Here is a photo of a bunch of pumpkins put on a pedestal.
Whew! Remember how yesterday I thought I had a hangover after drinking only two. Count 'em, two pints of beer? Well, I must have been high too, because even though I'm the biggest pussy about handling alcohol, even I can't get hungover for two days from drinking two pints. That's right. I woke up this morning, and still had a migraine. Not to be confused with a hangover. Fucking duh.
So, yeah. I woke up with a migraine on a Monday and couldn't find my window scraper, so I was cranky even before I dropped the girls off at school. Then work was busy and sucked ass. In the evening I went to another junior high band concert - which wouldn't be so bad if it wasn't on a Monday night and if it didn't last way too long and if the seventh graders could keep time and/or play their instruments. After we got home, my girls totally bogarted the Guitar Hero 3, and when they finally let me on it, they laughed at me for looking like a total dork. I am well aware that I look like a dork no matter what I do, but I can't imagine anyone looking dignified while holding a miniature pretend plastic guitar and pressing buttons along to the tune of "Slow Ride" - that includes my "cooler than thou" teenage daughters.

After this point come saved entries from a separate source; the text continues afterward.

In the rows, zero is written as 128.
One hidden turn or mirror swaps the rows below in pairs. Which row is each named row swapped with?
The rows were stretched afterwards, more along some directions than others.
J324: [129 137 160 130  72 128 134 140 124 145 108 138 136 112 127  83 123 168
 129 100 165 119  97]
J508: [132 122 138  97 125 106 139 118 153 126 123 132 103 158 148 157 150 123
 131 144 122 114 157]
J537: [120 129 135 126 143 139 151 135 126 145 129 123 106 109 122 114  54 138
 131 122 100 145 103]
J385: [149 100 108 124 116 132 104 133 107 137 123 141 164 116 126 151 119  92
 135 141 114 134 121]
J927: [153 105 126 153 128  91 111 131 129 107 140 126 105 148 110 145 136 123
 141 145 124 154 116]
J528: [120 119 109 136 135 104 143  89  98 167 124 154 166 114 172 105 177 173
 166 156 116 129 113]
J376: [145  86 131 117 148 127 118 107 135 130 110 130 141 136 125 118  82 149
 157 134 134 161 117]
J614: [126 134 157 130  88 140 145 143 125 142 113 143 136 110 127  83 114 177
 136 109 163 120 103]
J484: [146 116 126 165  84 118 109 144  97 109 141 156 129 128 116 125 113 102
 126 157 144 130 110]
J84: [144 148 166 113  95 116 106 125 122 127 114 121 100 121 133 125 110 112
 112 108 130 122 139]
J557: [123 124 138 141 109 154 157 141 137 150 111 137 140 123 125  85 105 180
 137 117 149 127  88]
J822: [145 119 113 164 125 106 144 101 121 136 131 134 145 106 129  97 152 150
 145 153 149 124  90]
J407: [136 109 139 108 168 108 131  94 135 112 128 110 122 135 132 123 106 163
 169 125 125 156 124]
J585: [151 110 132 161 114  87 112 136 125 104 150 122 106 147 108 148 131 125
 147 146 125 146 125]
J368: [165 121 113 142 142 137 127 107 138 134 129 123 133 102 118 124 117 114
 132 150 118 129 107]
J570: [128 152 131 130 114 104 132 132  93 148 142 122 107  81 125 102  74 138
 130 122 122 134  98]
J353: [127 129 103 111 134 132 135 153 114 140  98 110 103 107 145 111 140 111
  92 109 135 159  93]
J449: [120 133 139 127 140 148 153 131 133 148 122 123 102 107 122 103  55 144
 136 121 105 142  95]
J659: [137 119 138 141 113  93 146 141 146 132 142 118 127 132 107 150 139 150
 155 124 126 118 131]
J184: [113  92 109 176 138 102 147 134 114 131 138 131 191 137 137 128 148 124
 161 164 142 156 113]
J138: [127 106 122  87 140 132 141 116 161 130 109 140 121 160 144 143 151 128
 144 145 119 133 153]
J27: [152  98 104 109 150 150 108 125 125 147  83 121 113 129 146 114 113 102
 114 130  99 179 109]
J224: [157 133 122 122 135 134 121 120 143 141 133 130 127 107 116 147 107  97
 118 139 103 112 117]
J361: [106 127 146 138 149 116 143 132 136 155 117 148 154 120 133 135 146 110
 145 119 124 130 130]
J824: [158 121 120 119 137 131 111 114 134 139 132 130 136 110 122 151 112  96
 127 141 104 116 127]
J74: [112 138 139 172 157  89 147 110 123 125 150 142 141 127 135 114 160 127
 162 149 140 147 119]
J42: [121 102 119  96 137 125 135 128 157 120 112 142 116 161 148 149 163 128
 143 142 126 126 154]
J813: [128  95  99 134 134 130 136  92 119 168  98 171 170 136 159 102 158 151
 156 157 105 140 104]
J603: [ 96 140 132 142 100  92 131 152  88 137 115 142 124 111 157 115 183 124
  99 121 171 112 124]
J836: [154 118 121 164  95 119 101 140 103 109 140 149 123 130 112 128 108 100
 121 154 137 134 114]
J815: [159 118 138 157 107  95 114 137 122 104 148 125  96 136 107 139 122 122
 137 146 124 133 120]
J693: [118 111 107  98 130 142 132 129 137 141 105 156 129 134 147 118 168 133
 146 126 133 136 134]
J398: [143  96 105 134 115 116 102 135  94 137 126 143 173 126 131 155 130  93
 136 152 122 135 127]
J2: [151 108 125 161 117 102 110 141 115 111 141 133 104 140 110 137 122 115
 134 148 126 149 114]
J766: [146 103 145 112 140 125 117  86 141 121 115 121 129 135 129 112  92 155
 168 127 133 157 110]
J945: [153 113 138 153 113  88 132 137 133 118 150 118 103 139 104 153 125 132
 151 150 112 131 132]
J940: [145 137 105 161 134 121 146 104 133 134 140 137 135 102 123 102 144 140
 140 150 138 123  92]
J314: [125 132 131 131 122 126 139 129 102 157 118 124 116  98 131 108  69 133
 127 126 106 141  86]
J674: [135 121 145 111 162 108 125  79 142 114 140 108 122 126 135 119 103 158
 171 122 128 154 126]
J187: [119 134 130 120 148  86 142  72 130 135 152 122 143 124 158 121 164 184
 183 139 127 125 129]
J76: [124 148 165 127  72 112 128 137 117 138 113 132 135 104 126  85 130 159
 126  91 167 113 104]
J714: [160 125 113 130 137 147 119 117 142 139 130 130 139 105 116 141 102  98
 123 143 105 117 116]
J485: [114 125 137 136 122 155 164 150 137 144 115 132 125 116 125  93  84 168
 125 115 137 133  91]
J993: [145 138 161 107 107 106 109 122 132 130 118 114  95 134 141 138 113 107
 114 126 119 121 151]
J687: [119 139 123 138 133  86 144  77 113 156 147 133 159 119 163 112 177 184
 175 148 128 112 117]
J348: [146 125 122 158  81 130 109 154  95 113 140 156 135 120 110 116 100  98
 120 152 151 129 107]
J126: [120 140 147 145  95 136 150 153 129 142 119 134 137 109 121  81 108 175
 135  99 170 126  90]
J804: [155 106 111 124 118 128  98 134 113 135 125 133 152 120 120 156 112  91
 128 137 110 131 129]
J911: [104 136 144 143 134 119 141 136 116 154 114 154 155 105 139 120 145 109
 126 118 136 119 126]
J742: [165 110 112 126 144 135 115 115 135 140 123 128 138 114 124 150 115  99
 128 148  96 123 120]
J620: [106 143 124 128 114 106 140 159  99 132 110 115 106 109 146 110 156 117
  88 117 155 139 107]
J115: [120 147 141 114 157 137 152 133 154 148 135 125 146 101 113 124 118 117
 161 104 116 139 125]
J252: [120 137 129 130 142 115 130 112 126 128 133 152 131 114 130 100 166 134
 175 115 134 154 123]
J575: [119 144 124 135 134  86 148  79 112 151 152 131 155 115 160 117 177 185
 180 143 130 113 123]
J424: [139 117 133 136 102 102 155 140 139 144 137 127 128 122 108 133 128 154
 157 132 121 111 120]
J271: [129 118 148 118 162 101 123  76 137 120 132 103 124 127 140 119 116 164
 175 122 131 154 122]
J744: [122 145 139 121 141 127 155 133 116 138 133 121 104 101 125 113  64 141
 126 123 109 126 104]
J89: [104 145 123 128 113 106 134 164 101 125 113 116 104 104 150 115 163 116
  89 112 160 126 111]
J60: [150  98 102 114 151 152 108 110 121 151  83 139 127 133 150 117 123 107
 127 134  90 173 113]
J843: [117 154 133 141 147 112 133 112 130 129 139 144 127 102 128  93 162 126
 167 114 142 153 106]
J883: [119 132 108 138 141  95 145  82 115 165 139 144 171 114 166 112 174 173
 176 148 122 121 114]
J25: [125 155 140 140  98 131 155 144 142 125 163 128 154 101 106 108  99 123
 159 131 148 115 118]
J269: [127 106 101 136 130 117 137  83 110 176 108 164 173 127 170 102 174 161
 160 161 110 133 102]
J221: [121 128 133 145 113 156 163 145 131 148 114 139 139 116 124  87 103 176
 133 116 152 129  88]

J115 is swapped with J74
J2 is swapped with J824
J407 is swapped with J744

One hidden turn or mirror swaps the rows below in pairs. Which row is each named row swapped with?
The rows were stretched afterwards, more along some directions than others.
J891: [139 164 140 100 144 106 132 145 137 109 133 116 106 123 106 151 131 121
 132 134 106]
J134: [139 168 150 105 144 119 119 139 143 108 147 113 106 133 119 153 137 117
 119 130  95]
J32: [113 152 136 115 136 149 129 126 100 122 173 113 114 123 137 147 130 166
  91  95 148]
J649: [121  97 138 138 144 120 113 115 108 109 160 124  87  78  99 140 165 131
 150 156 194]
J3: [121  93 126 136 139 121 113 119 109 116 162 121  85  81  97 138 151 132
 159 146 190]
J257: [106  77 133 130 105 159 131 116  97 181 166 151 115 107 131 147 130 143
 149 135 139]
J657: [140 131 125 155  65 130 153 141 140 107  86 132 136 114 149 131 104 125
 157 152 134]
J725: [113 109 137 148 132 127 128 134  87 125  71 173 136 116 137 144 106 137
 104 137 132]
J924: [124 154 150 117 151 120 141 145 127 120 140 123 106 130 100 172 119 135
 118 125 107]
J311: [106 151 138 121 131 142 122 124 102 126 166 111 113 128 132 148 134 175
  87  83 147]
J20: [134 127 132 159  78 127 156 143 138 106  99 135 126 122 160 133 109 131
 167 156 145]
J717: [106 140 141 152 119 160 118 111 118 150 158 134  95 167 165 103 126 118
 103  75 107]
J844: [109 105 142 149 145 122 116 130  95 133  78 166 122 113 119 146 129 134
 101 153 142]
J231: [135 131 149 150 141 189 128 141  99 151 148 199 120 123 136 174 132 124
 100 111 130]
J862: [114  74 140 128 106 151 161 128 109 162 140 141 115 113 118 135 133 145
 157 147 140]
J383: [119  99 147 166 143 122 129 134 106 139  78 173 124 118 111 145 121 130
 108 165 145]
J163: [110  70 147 127 100 148 167 133 122 153 126 132 119 129 118 135 137 152
 151 145 126]
J579: [102 128 129 151 120 152 130 120 120 145 139 131 103 168 157 103 132 132
 109  77 103]
J798: [115 146 120 148 130 155 112 100 116 166 162 141  96 163 148 113 111 132
 115  78 118]
J285: [125 133 148 152 110 127  98 138 101 155 128 168 111 100 125 122 172 109
 101 117 128]
J737: [127 159 145 105 151 119 125 138 133 122 151 121  97 127 100 162 119 134
 113 118 104]
J465: [114 112 144 147 133 122 130 137 113 139  66 184 129 122 125 138 121 133
 104 157 125]
J584: [136 114 182 133 146 159 118  90 156 148 169 155  96 111 124 150 149 167
  88 139 109]
J431: [134 167 141 107 166 111 117 137 129 118 152 131  96 124 113 155 132 116
 112 123 102]
J75: [132 137 144 144 140 187 138 139 106 141 128 195 127 127 133 175 125 124
  98 109 115]
J367: [123 108 199 138 149 162 125  95 144 153 167 170  90 127 121 157 153 150
  94 138 104]
J420: [107 111 123 146 135 123 133 138  94 139  71 171 139 109 123 135 117 135
  88 145 134]
J835: [109  76 155 126 108 157 155 128 108 163 141 142 115 125 119 140 131 141
 140 144 138]
J749: [141 137 150 145 146 171 128 150  93 139 123 194 121 123 136 166 146 118
 105 114 127]
J267: [107 139 127 148 128 146 119 110 118 151 154 133  92 156 155  97 128 122
 110  76 104]
J253: [121 138 157 143 114 119 100 137  98 141 120 157 109  93 118 128 180 119
  94 121 129]
J297: [105  84 147 109 110 151 141 127 111 166 146 141 126 132 129 136 127 168
 134 143 115]
J177: [132 117 194 124 152 153 122  99 138 151 154 158  94 120 117 153 154 166
  79 142 106]
J741: [145 140 146 136 134 171 132 151  95 138 135 189 120 112 143 173 138 122
 111 109 121]
J846: [119 105 118 132 146 122 109 110 103 109 161 123  85  83  97 134 149 122
 147 151 187]
J227: [104 126 131 153 127 153  97  96 110 167 181 137  84 144 162 117 126 131
 117  75 111]
J727: [131 134 164 159 105 125 102 137  94 151 125 166 103  99 125 129 177 109
 100 128 124]
J18: [125  83 138 129 105 159 153 116 112 180 146 153 119 122 112 150 117 153
 158 149 146]
J57: [105 136 138 116 143 139 126 134  88 131 167 115 119 106 121 160 131 183
  83  90 152]
J122: [113 119 150 152 129 167 111  99 127 150 176 138  87 169 175 111 124 154
 121  88 102]
J222: [145 119 144 167  75 122 158 128 152 106 104 121 114 112 158 128 114 136
 163 160 130]
J480: [144 120 153 167  81 120 149 128 146 113 107 140 131 121 163 132 114 116
 164 181 125]
J471: [ 92 143 133 116 135 152 134 136  83 128 170 124 120 124 131 157 126 158
  93  79 149]
J892: [139 129 143 161  65 128 143 139 137 114 100 131 130 115 162 134 127 121
 158 162 133]
J444: [136 128 163 137 149 172 123 155  83 139 125 185 124 122 132 181 149 129
  95 113 123]
J864: [127  98 187 129 144 157 126  96 141 155 155 161 102 114 108 160 157 174
  93 154 127]

J420 is swapped with J222
J725 is swapped with J480
J383 is swapped with J657
J122 is swapped with J297
J741 is swapped with J431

In light of all my general crankiness, I'm going with my strengths and taking the easy, sleazy, cheesy route of looking at the Google searches that led people to my blog. Since I've already probably written too much of an intro, I promise I'll only do ten or so.
1. Last week, someone Googled the name of the guy who was my arch enemy in junior high, and the name of the small suburb on the Southside of Chicago where we lived at the time. I hope it was the guy, because even thirty years later, I want him to know what an asshole he was to everyone. Hey, here's a question, do you think the people who were mean in junior high and high school, know they were heinous and feel any guilt later in life?
2. My latest search, isn't all that funny, but it's certainly true, "You gotta front". What do you think they were looking for? Examples of why one would want to front, if one indeed felt it necessary to do so?
3. "Tequila Mockingbird Roller". At first I thought this might be some kind of weed reference, but judging from the other results, it's really a roller derby term. They must have been really disappointed when they wound up on my blog. Almost as sad as all those hundreds of people who still come to my blog looking for "shaved dudes". Sorry to disappoint. I'm not even attracted to shaved dudes.
4. "Picture of a silver spoon in your mouth". Sorry, dude. That's about the last thing you'll see on my blog. Now, if you want to see a picture of a plastic spoon in my mouth, or better yet, a bendy straw, let's talk. That could easily be arranged.
5. "Girl showing tits Iowa Hawkeye" - Um, no. Just no. I'm sure there are plenty of sites for that though.
6. "Photo glamour girl" - See number five.
7. "Endorphins cute" - Finally someone ended up at the right place. I like to think my endorphins are fucking adorable.
8. "Famous people who did mushrooms" - I wish I was the authority on that. Don't you want to know which famous people did mushrooms? My guess is, all of them.
9. "Sex with the big woman" - Again, I can't help you there, pal. I do think it's interesting that they want to have sex with the big woman and not a big woman. I'm glad they have some kind of standards.
10. "Hooker shoes in Houston" - I wish I could help this person out, I really do. I wish I had hooker shoes and I wish that I could wear them in Houston. If you ever see me in Houston, I promise I will be wearing hooker shoes.
11. "Oh life's gonna bring you down" - Don't I know it, pally. Don't I know it.